HTTP request sent, awaiting response... 200 OK
Length: 493829 (482K) [text/plain]
Saving to: ‘./my_data/teahistory.txt’


2024-03-26 02:07:27 (3.28 MB/s) - ‘./my_data/teahistory.txt’ saved [493829/493829]

--2024-03-26 02:07:27--  https://www.gutenberg.org/cache/epub/11367/pg11367.txt
Resolving www.gutenberg.org (www.gutenberg.org)... 152.19.134.47, 2610:28:3090:3000:0:bad:cafe:47
Connecting to www.gutenberg.org (www.gutenberg.org)|152.19.134.47|:443... connected.
HTTP request sent, awaiting response... 200 OK
Length: 977246 (954K) [text/plain]
Saving to: ‘./my_data/chinahistory.txt’


2024-03-26 02:07:28 (5.23 MB/s) - ‘./my_data/chinahistory.txt’ saved [977246/977246]

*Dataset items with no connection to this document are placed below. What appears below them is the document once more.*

Each row is a point on a landscape with many valleys, with its height.
From any point a ball rolls to the lowest of the 5 points nearest to it. It stops when none of these is lower. Distance is the straight distance between rows; heights are no part of it.
<495> h=46.0: [168 110 132 119 155 156 137 103 110 155]
<14> h=49.3: [200 119 125  84 130 154 133  90 128 125]
<128> h=37.1: [157 126 148 107 122 149 119 106 141 112]
<713> h=45.6: [157  95 177 113 149 116 146 115 114 193]
<468> h=44.7: [152 120  93 141 154 161 136 106 102 135]
<531> h=52.2: [129 129 105 151 140 153 129 124 118 122]
<171> h=68.6: [124 139 172 103  87 128  92 124 177  73]
<47> h=27.4: [145  91 142 141 173 129 160 123  89 199]
<50> h=42.4: [141  84 176 111 153 100 167 140 110 204]
<121> h=57.0: [174 132  45  91 120 143 136  96 117  98]
<424> h=63.8: [ 68 161 107 187 124 112 118 156 125 124]
<724> h=59.4: [ 79 138 130 184 135 103 150 168 120 146]
<395> h=50.9: [110 150 134 117  99 133  92 125 161  75]
<579> h=21.8: [108 113 183 143 120 107 137 154 143 131]
<172> h=50.4: [149 139 106  96 108 142 110 107 145  85]
<779> h=30.0: [131 121 102 163 163 145 144 124  99 151]
<193> h=46.3: [178 117  98 116 158 167 138  94 104 145]
<95> h=74.3: [ 66 135 167 165 107  85 149 185 145 121]
<493> h=68.3: [ 83 121 182 136 110  82 161 191 148 135]
<697> h=45.7: [133 101 179 131 137 121 146 130 126 154]
<251> h=68.7: [ 65 159 134 171 107  99 114 163 142 113]
<386> h=76.5: [100 138 130 164 129 127 117 138 127 118]
<184> h=23.3: [116 149 109 122 108 137  95 121 147  82]
<621> h=50.3: [179 129  94  93 125 155 126  99 130 109]
<585> h=71.1: [ 88 176  64  93  89 110  61 127 141  58]
<667> h=13.4: [135 112 100 172 175 143 156 125  82 176]
<501> h=62.7: [104 132 114 176 142 129 135 141 108 140]
<364> h=37.4: [151 128 156  97 105 143 105 110 157  92]
<390> h=40.7: [146 115 119 148 155 151 140 112 103 147]
<58> h=54.6: [140 129 106 125 126 150 115 112 129 108]
<109> h=54.3: [133 151  92  89  99 133  97 113 152  68]
<560> h=52.7: [105 154  80 138 121 141 102 124 131  91]
<182> h=31.7: [126  96 133 144 170 108 184 153  82 214]
<350> h=63.9: [108 131 158 131 106 127 113 134 154 102]
<620> h=48.2: [107 106 179 128 134  96 171 169 124 170]
<694> h=55.0: [232 115 129  67 142 159 139  79 118 162]
<438> h=76.2: [ 75 150 152 159 104 103 111 155 155 105]
<693> h=74.0: [130 158  57 111 109 138  99 111 131  78]
<582> h=62.6: [124 150 108  76  81 124  81 120 169  56]
<571> h=44.0: [106 113 152 154 148 107 163 159 110 167]
<264> h=44.9: [170 131 117  81 102 144 117 104 154  84]
<372> h=59.5: [148 138  69 119 133 154 121 107 120 103]
<497> h=54.5: [ 96 128 114 183 154 114 159 156 102 160]
<739> h=64.7: [ 96 145  98 181 138 129 123 138 115 128]
<735> h=62.3: [120 117 146 154 139 132 134 133 124 138]
<581> h=83.2: [ 97 142 142 151 114 128 107 137 142 109]
<158> h=48.3: [ 94 161  96 134 108 132  81 131 146  82]
<502> h=18.7: [145 117 180 113 114 138 120 118 151 113]
<176> h=66.8: [ 42 185 117 183 102  95  92 162 140 111]
<166> h=51.3: [168 124  68 110 141 159 136  96 108 118]
<25> h=45.8: [133  75 163  90 153  87 183 157 102 247]
<773> h=64.8: [ 85 131 157 164 122  95 153 176 131 137]
<82> h=49.2: [182 102 178  99 147 141 136 102 122 177]
<470> h=43.9: [183 130 150  74 105 151 112  97 153 103]
<108> h=29.0: [ 82 173  85 155 116 128  93 129 133  98]
<173> h=46.5: [124 121 188 122 108 124 117 130 163 113]
<163> h=32.4: [137 101 150 144 158 130 152 124 106 171]
<441> h=69.6: [ 83 124 196 141 102  85 138 174 156 120]
<411> h=44.8: [162  83 174 105 156 112 160 119 108 223]
<644> h=48.6: [133 128 145 125 118 143 116 121 141 105]
<100> h=56.0: [ 85 125 140 174 134 102 156 162 121 143]
<289> h=50.5: [209 118 115  86 147 162 140  89 113 146]
<142> h=74.9: [106 169  53  68  80  94  71 120 145  55]
<27> h=42.0: [158 111 110 140 173 160 144 108  97 156]
<205> h=62.4: [157 141  44  97 117 141 122 100 122  87]
<94> h=65.6: [105 167  90  94  86 119  73 122 158  58]
<302> h=47.5: [146 119 134 135 148 148 130 111 119 138]
<657> h=36.7: [118 101 155 141 156 102 173 157 102 188]
<743> h=47.1: [147  95 191 112 142 115 151 129 126 184]

For each start below, name the point where the ball stops.
<495> -> <667>
<531> -> <667>
<121> -> <502>
<468> -> <667>
<302> -> <667>
<470> -> <502>
<95> -> <579>
<14> -> <502>
<94> -> <184>
<142> -> <184>

Two balls start at each pair of points below. Name the first point that both come to, or write none.
<289> and <27> -> <779>
<193> and <694> -> <779>
<438> and <386> -> none

Call two points neighbours if one is among the 5 nearest of the other. Go from one point of each pair to the other, from neighbour to neighbour, staying as low as possible. Name the highest point that can't be avoided.
<579> and <502> -> <173>
<502> and <184> -> <172>
<579> and <667> -> <697>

# Step 2:  Load into files into "Document" Object

In [None]:
def count_lines(file_path):
    with open(file_path, 'r') as file:
        line_count = sum(1 for line in file)
    return line_count

def count_words(file_path):
    with open(file_path, 'r') as file:
        text = file.read()
        word_count = len(text.split())
    return word_count


def count_paragraphs(file_path):
    with open(file_path, 'r') as file:
        text = file.read()
        # Split the text into paragraphs based on one or more newline characters
        paragraphs = text.split('\n\n')
        # Filter out empty paragraphs
        paragraphs = [paragraph for paragraph in paragraphs if paragraph.strip()]
        paragraph_count = len(paragraphs)
    return paragraph_count




# Example usage:
file_path = '/content/my_data/chinahistory.txt'  # Replace 'example.txt' with the path to your text file
num_lines = count_lines(file_path)
print("Number of lines in the file:", num_lines)

num_words = count_words(file_path)
print("Number of words in the file:", num_words)

num_paragraphs = count_paragraphs(file_path)
print("Number of paragraphs in the file:", num_paragraphs)


Number of lines in the file: 16714
Number of words in the file: 158193
Number of paragraphs in the file: 1354


In [None]:
 documents = SimpleDirectoryReader("./my_data/").load_data()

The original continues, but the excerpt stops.